An important area in applied and methodological statistics as well as machine learning is disease progression modeling. There are arguably six main questions that we aim to answer with disease progression models. Different models have various strengths and limitations for each of these questions, and this also varies across datasets and problems.
- What will future values of health measurements be, given their history (forecasting)? This is the most obvious question. For instance, in HIV/AIDS progression, one would like to forecast future values of CD4 white blood cell counts. In glaucoma, one would like to forecast the visual field index and thickness of the retinal nerve fiber layer.
- Can we describe intuitively how these health measurements evolve, both generally and for specific individuals? For instance, we may stratify CD4 counts in HIV/AIDS into states, and then describe how quickly we transition between some states (levels). We alternatively may say that on average, every one month sees a decrease in CD4 count of some amount. Different model classes allow us to make different sorts of statements about how health measurements evolve. For instance, the first statement can be made very easily with a continuous-time Markov chain (see ), while the second is easy to make with a linear mixed effects model. Of course, if the assumptions underlying the model are violated, then the intuitive statements that come out of fitting it to data may be wrong.
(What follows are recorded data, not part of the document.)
Rotation paths and how fast each direction turns (degrees each step):
Each turn is a multiple of 5 degrees from 10 to 175, or 0.
Each row of a path follows its step; steps can be skipped.
path 1
step 0: -200; 65; 128; 28; 77; -20; -67; -27; 41; -155; -72; -45; 172; -23; 43; -272; 0; -81; -52; -97; -232; 54; -177; 182; 57; 237
step 1: -3; -234; 144; -10; 127; 64; -134; -98; 21; -78; 99; 131; 225; -168; -125; 2; 72; 116; -194; -72; -55; -136; -78; 144; 218; 76
step 2: -20; -27; -28; -93; -19; 113; 59; -81; 137; -170; 173; 72; 197; 64; -117; -165; -56; 152; 222; -130; 115; -89; -247; 8; 185; -33
step 3: -12; 20; 229; 112; 218; 150; 110; -34; 106; -10; -145; -141; 81; -4; -23; -110; -135; -10; 154; -103; -127; -86; -265; 9; 87; 160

- When will this person experience some event (death, dropout, appointment times, readmission)? Given a patient’s history of health measurements can we say something about either their risk of death or their risk of dropping out of a study? This is often the domain of survival analysis, but it’s very relevant to disease modeling as well. Can we predict their next appointment times and/or whether they’ll have a hospital readmission?
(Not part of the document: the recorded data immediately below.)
Each row is where one point has got to under a steady rotation. How many ticks took it there?
The counts run from 0 to 141.
[ 13 -17  19  12 -13  20   5  -2   2 -16   6  23  -2  21  18  -8  -6   7
  12  -2  -2   6 -11  16  23  16  -1 -14   8  -6   1   4  -5  14  -7  -1
   9 -10  15  -3 -13]
62
[ 14 -11   7 -24   8  -5   9 -23   1  -5  -5   0  -1  -2  -2  13  10 -19
   3   4   4  -8  19   3  18  15  13   7  -8  13   4   6   1  -6 -15 -15
  -2   4 -15 -10  17]
4
[  9 -17  15 -12   3  -1   1  -8  -1   8  -7  -4   5   8  17  12  -8 -13
   3  -7  12 -11   8  30  17 -10   7   7 -12   3   1  14   3  -8 -14 -15
  -1 -13  -8  -1  26]
8
[  5  -6  -5 -20  14  13   3  -3 -11 -18  -3   5  -9   5  -1  -4   7   1
  27  -3  -7 -25  -3  27  11  -2  -1   3  11  -6   3  -1  12  -6  -1  -5
  17   0 -11   6  20]
117
[ 18   1 -10   1  -4  13 -12 -12  12  -6   1  18  -3  35  -8  -4   5 -17
  11  -7 -14 -24  -3   1   5  -2  22  -4  -9  -9   7  -3   0  10   6 -11
   8  -8   1  -8   4]
101
[ 26  -4  26 -13   6   5  -7  -2 -22   3 -14  12 -18  -2  12  -7 -11   9
  -9 -10  -8 -19  16   7   7   9  -7   0  -7   5  -7   9  -1  10 -18  -4
  13  -1   6  -5  -4]
56
[ 15   3  -9  -2   5  15 -28   6  14  -2   4   4 -25  17   5  -1   5 -14
  17  -2   0 -15  15   1   0   5   8   3 -14  -3   4  -4  -3  14 -13 -15
  -1   6 -11 -10 -14]
97
[ 21 -12   8  -4  -1  -2   9   1   3 -25   8  16  -4  18  12  -4  15  25
  14   1 -12  11  -6   7  19  19  -2   2  -2  10  10   2   0  14   3 -10
  -9   4  -2  -1  -9]
66
[ 15  -8  13 -17   3  -4  -4  11  -5 -20 -11 -13 -12  -3   0  -4  -7 -14
   6  16 -26  -2   5  18  11   0   4  11   0 -15  13   8  12  14   1  -4
   5  -3 -14 -13 -23]
81
[ 28   5  23  -6   4  -7   1  -4  -8  -9  -7  14 -16 -12   6  -9  -8  31
  -8 -14  -9 -12  18  11  10   7  -7  -4   1   8  -9  10   4   5 -15  -8
   4  -1   8  -7  -7]
55
[ 25 -11   6 -10   1  12 -10 -20  -2  -3 -10  12   3  14  -5 -11  16  -9
  -6  -7 -17 -21  17  -8  17  -2  23  -2 -12  -7   8 -10  17   5  10  -6
   9   4  -1   4  17]
104
[ 22  -9  18   3 -13   9   8  -3  -2   2  -3  22 -16  14   4   8 -24   8
 -11  -5   5   3   5   7  16  15 -10 -11   3   3 -11   7  -3  11 -24  -5
   5 -10   7  -6  -5]
59
[ 25 -19  28 -12   5   3  -3   5 -15  -9 -13   8  -9   9  20   5  12   8
   5   0 -13   2   3   3   9  10  -6   3 -19  12   9   7   0  11   2  -2
 -11  11 -13   8   2]
68
[  6  -5  15   8  -1   5 -13  -6   7  -8   7   2  -3   7   8  -3   1   4
 -31   7   1   3  42  15  18   8  -7   1   1   7   3   0 -10  -6  -7  -8
  -7   2  -6  -4 -11]
31
[ 10 -13   3  -8   7  21  -9 -11   2 -11 -13   9  11  12  -9 -20   8  -9
   2  -1 -18 -17  14   0  17   7  20   2  -1  -4   9  -6  16  11  10 -14
  11   0  -9   2  14]
105
[ -2 -10  11 -24  14  12   4  -4 -14  -4  -3   0   4  12   1  -2  -2  12
  13   3   1  -9   9  30  21 -10   6  13   8 -11   0  -6   6 -21   2  -3
  13   0  -5  15   3]
13
[ 23  13  16  -2   0   7   9 -23  -3  -4  -7  -1 -19   9  25   2 -17  -4
   4   2  17  -4  15  20   0  -2  15  -4 -11  -7  -3   0  -2   1   2  -4
 -13  -2  19   9  -8]
48
[  9   3   5 -18  16  10  -4  -5  -1  -5  12   5   4  22   6   3   0   3
 -27  13 -20 -10  33  12  13  16   4  16   1  -1   4  -9 -11  -6   1  -5
   6   1  -2   4 -12]
29
[  3  -6  -2 -23  10  18 -13  -1  20 -16  11   9 -12  -8  10  12  -3  -1
   9   5   4   0   6  20  20   9   3   1  19  11 -17   3   8  -8 -20 -10
   2   5 -10  -3   7]
122
[ 10  -4  10 -23  -1   4  -5 -12  -4   7  19   4   9   2  18   2  10   4
   6  -3  -9 -15   5  25  20 -18  20   5  -8  -9  16  -4  -6 -12 -12  -5
   0  -2  -2   0  -6]
128
[  4   0   7  -2  10   8  -7  -2  12 -14  11   3   3  11   5   0   0  15
 -23   9  -9   2  37  14  17  13  -1  11   8   8   3  -2 -10  -6  -5  -8
  -3  -4  -5   1 -20]
30
[ 23 -10  24   5 -23   8   9  -5  -7 -12   3  22  -3  15  18  -2   2   6
   3  -1  -2  12  -9  14  29  14   2 -16   2   0  11   3  -5  12  -4   6
  -2   3   9  -4   2]
63
[  8   0   0 -18  -5  -3  -8   8   9  -3   4  10 -17  -6  24  14   5   0
   9   7  18   6  13  27  20  -1 -18   4  11   8  -7   5  -1 -21 -12  -5
  -6  10  -3 -14  -9]
19
[  7   5   4 -22  -3   1 -10   1  -4   9   0   3 -18   5  34  16   5 -17
   6   4  13  -8  13  29  17  -4 -13   8  -1  -1  -1   4 -15 -13 -10   4
  -2   7  -3 -15  -4]
20
[ 23   9  -7   5  20  -5   3   1   3 -22 -18   0  -7  20  -5 -10  -4  14
   2  11   0   2  25  13  18  16 -12   6   0   1 -19   4   6   1   9 -10
  -2   5   6   7   5]
42
[ -1  -3  -4 -38  14   9   1   6  -8  -2   1   5 -19   6   1   7   1   3
  17  14   7  -1  17  26  18   8 -11  19   4   0   2  -6  -4 -17 -14  -1
   6  12 -11   0 -12]
17
[ 19  -7   1 -10  -6 -16  -7  14   7 -20  -7  -4 -13  -3  -6   1 -13  -8
   0  12 -16   2   4  19  16   6  -5   8   6  -7  11  12  18  20  -2 -13
  -7  -6 -12 -20 -14]
82
[ 17   2 -11  -5  -7  12 -10   1  -9  -7  16   5 -10  20  -3  -5 -15   2
   2   0 -10 -12  -8  26   4  -8   5   5   3 -26  13 -17  18  11   0  -3
   8  -6  -5  18 -12]
89
[ 18  -5  -3 -36  17  12   1  -6  -6  -5   1  14 -17  -4   3  19  -4  -7
   7  10   2 -19   9  10  15   5  -1  -1   1   1 -10  -5  13  -8 -15  -5
   5  16 -12   8  17]
120
[ 14  16   9   2   3   7   2 -16   4 -19  -3  -1  -5   8  18 -22  -9  12
  14 -10   0  -1   2  35   1   0  16   4   6  -5  -7   7  -1   5   5 -10
  -4 -11  21  -2 -12]
50
[ 21  21  14  -3  -8  -5   9 -24 -10 -12  -5   6 -11  -3  12 -17  -7  16
   3 -19   2  -3   2  35   6   2  15  -7   6  -2   4   8  -2   3   2  -3
  -9  -2  14  -4  -3]
51
[ 31 -13   5  -8  -2 -11  -6   6   1  -3  -4  -6 -16   3  12  15 -24 -13
  -4  10  -6  -7   9  15   5  -8  -5  11 -17 -15   9   2  18  15 -14  -7
  -2  -7 -13  -5 -11]
84
[  7  -1   0 -17  -5   5  -1  -9  25  -8  24  11   1   9  13   8  -3   4
  11  -2   3  -2  -3  28  18  -2  20  -1  13  -1   4  -1  -3 -10 -16 -15
  -8 -10  -2  -8  -7]
126
[ 10  -4  37   7 -22   9   2  -2   6 -20  -5  11 -11  13  -8   8  -3  -2
  -3   0 -11   2  -4  27   2 -11   5 -14   3 -12   1  14   3  -3  12   6
 -15  -4 -11  -5   5]
75
[ -2 -16   1  -8   5   2 -17  11  15  -1   2  12   8  15  -3  -2   2  12
 -13   0  -3  -4  33  16  29  -2 -19   5  10   4   2  -2  -1 -12 -15  -9
  -2   1 -12 -13  -5]
134
[ 22  11  -2  15  -3 -15   6  -9 -11 -13 -13  -1  -2  18  -4 -12  11   9
  -3   0   0  -9  23  28  24   5  -5  -6   0  -7   2   4  -7   1  12   1
  -9  -4   6   1  13]
39
[ -3 -15  10 -16  10   5   5  -4  -1   8  -3  -2  12  25   5   5 -13 -11
   9  -3   6 -15   3  31  17  -7  10  14   0  -5   4   9  -1  -5 -11 -17
   5 -19  -8   0  15]
9
[ 18   9  12 -22   3   1  -4 -13  -9   6  11   7   1   7   8   7   6   0
 -40  12 -17 -14  28  11  17  12   3  11   1  -1  11   2  -7  -8   8   4
  -1   9  -5   1   0]
28
[ -3 -14   4  -5 -11   6   2 -14  -9   1 -16   0 -13  11   8   2  -4 -17
  20 -10  15 -15   5  24   7  -6   2   1  -6  -6  17  -2   6   2 -12 -21
  -1 -10 -13   4  18]
112
[ 12  -8  19  -4  -6   2   8   0  12 -35   0   2 -15   5 -17   1  -3   8
   8  11 -23   5   4  17  12  -5  10   3   4 -15   7   3  11   0  16  -2
  -5  -3  -7  -9 -18]
78
[ 11   8  -6 -14   3  15 -23   4  -9 -11   8   1 -19   6  -3 -16   5  -1
   9   1 -16  -5   9  12  10   7   3   1   3  -8  16 -12   7  20  -4  -2
   2  17 -15  13 -16]
93
[  5 -20  10   3 -13   6  -2 -14   5  -3 -14   4  -7  -3   7  -2  -3 -14
  13 -11  22  -2  15  23  13  -4  -2  -4  -1   4  11  -1  12   5 -13 -25
 -10  -8 -15  -7  18]
111
[  4  -7   2 -11   9  11  -2 -15  12 -23  -1  -1   2   1  -5 -11  21  -9
  17   3  -7 -10  12  10  29  18  22   1  13  12  -2   5  -1  -4  -1 -12
   6  -1  -8 -10  13]
2
[ 11  14   2   1   8   9  -1 -13  11 -15 -12   1  -9  22  12  -6 -26  -6
   3  13  14  10  14  26   5  14   4   1  11  -1 -18  10   1   8   5 -13
  -9  -3   9   2  -7]
46
[ 23  20  17 -19   3  -4  16 -21 -21  -5  -8   4 -15   0   9 -15  -5  14
  -1 -15  -6 -15   3  18   0   6  15   7  -8  -3   8   5  -7   6   0  -2
  -2  -4  10   0  -7]
52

- Is there a difference between two groups in progression? This is tricky in disease modeling. In a standard two-sample t-test, you assume iid data and Gaussian sample means and test whether there is a significant difference between them. When you want to test a difference in progression, it’s really a difference in health measurement trajectories, but then we have to decide how we want to describe trajectories: do we assume some parametric form, that they follow some stochastic process, etc?
- What can covariates tell us about progression? For instance, say we find that there is a difference between the treatment group and the control group in progression. We would like to describe the difference. What does the choice of treatment tell us about the health measurement dynamics in various regions of data? This requires us to make stronger assumptions about the functional form of parameters as a function of treatment than in 4, but assuming these assumptions are satisfied, we can describe the difference rather than simply saying that there is a difference.
- What will an outcome variable be? You may want to do classification or regression of trajectories. For instance, given some sequence of measurements, can we predict whether this person will eventually be diagnosed with a specific disease (without modeling when)?
 Shoko, Claris, and Delson Chikobvu. “Time-homogeneous Markov process for HIV/AIDS progression under a combination treatment therapy: cohort study, South Africa.” Theoretical Biology and Medical Modelling 15, no. 1 (2018): 3.